Last week, Harvard University’s Institute of Politics released its 26th “Survey of Young Americans’ Attitudes Towards Politics and Public Service.” Conducting biannually since the spring of 2000, the report polls 18- to 29-year-olds on the hot-button issues of the day, as well as perennial questions about political affiliation and trust in institutions.
Of course, generational surveys are always tricky to interpret, considering the wide variety of opinions an age group covers. It’s a fool’s errand to claim that 31.5 million Millennials all lean one way or another politically. Indeed, the survey reveals that young people are split on most issues at hand.

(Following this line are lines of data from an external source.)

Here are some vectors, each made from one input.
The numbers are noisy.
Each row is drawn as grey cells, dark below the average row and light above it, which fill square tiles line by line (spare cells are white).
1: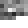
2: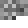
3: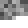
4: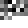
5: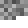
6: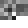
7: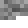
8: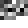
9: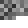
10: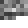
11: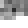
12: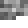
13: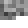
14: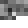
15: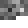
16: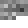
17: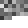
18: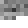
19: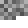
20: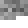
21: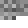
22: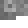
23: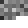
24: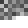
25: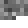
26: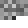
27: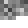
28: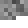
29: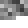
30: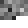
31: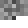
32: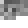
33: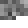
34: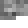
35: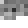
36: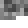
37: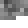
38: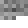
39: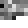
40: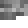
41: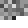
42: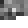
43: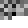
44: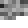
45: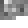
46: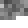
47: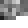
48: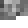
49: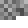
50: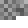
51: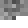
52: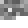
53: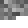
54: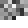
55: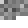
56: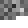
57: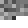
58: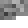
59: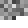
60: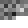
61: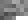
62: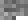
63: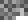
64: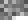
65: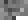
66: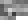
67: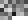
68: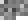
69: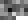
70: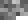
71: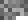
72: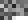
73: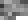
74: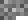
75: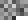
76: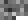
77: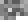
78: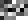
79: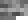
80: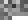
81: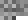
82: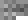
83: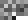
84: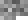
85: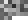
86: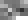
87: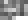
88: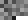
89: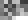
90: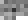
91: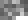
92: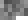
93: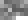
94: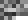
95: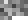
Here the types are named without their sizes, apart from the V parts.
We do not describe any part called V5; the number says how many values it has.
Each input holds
a list of items, each a true/false value and a value of V5.
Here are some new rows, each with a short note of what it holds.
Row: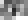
a list of one item
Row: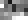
a list of one item
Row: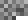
a list of one item
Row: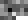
a list of one item
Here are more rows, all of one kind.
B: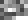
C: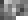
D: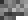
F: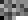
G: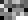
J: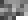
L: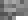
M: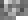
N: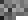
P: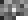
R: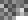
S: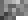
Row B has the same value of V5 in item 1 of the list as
C and M.

However, one trend that the surveys have shown over the past few years is a declining faith in institutions. From USA Today:
Millennials’ trust in large institutions like the courts, the police and the media, appears to have passed through its nadir, with faint signs of optimism emerging. Among the six institutions included in the survey, the military ranked highest, at 53%.
Whether Democrat or Republican, most millennials (83%) show no faith in Congress. The majority Republican legislature is failing to address the issues Millennials care most about.
“Millennials are on a completely different page than most politicians in Washington, D.C.,” Della Volpe says. “This is a more cynical generation when it comes to political institutions.”
In total, a majority of respondents expressed faith in only two of the 11 institutions mentioned in the survey (18 percent). By contrast, the Institute’s first survey conducted in spring 2000 found a majority of respondents expressed faith in six of the eight institutions mentioned (75 percent).
The lesson: Millennials are more cynical than other generations.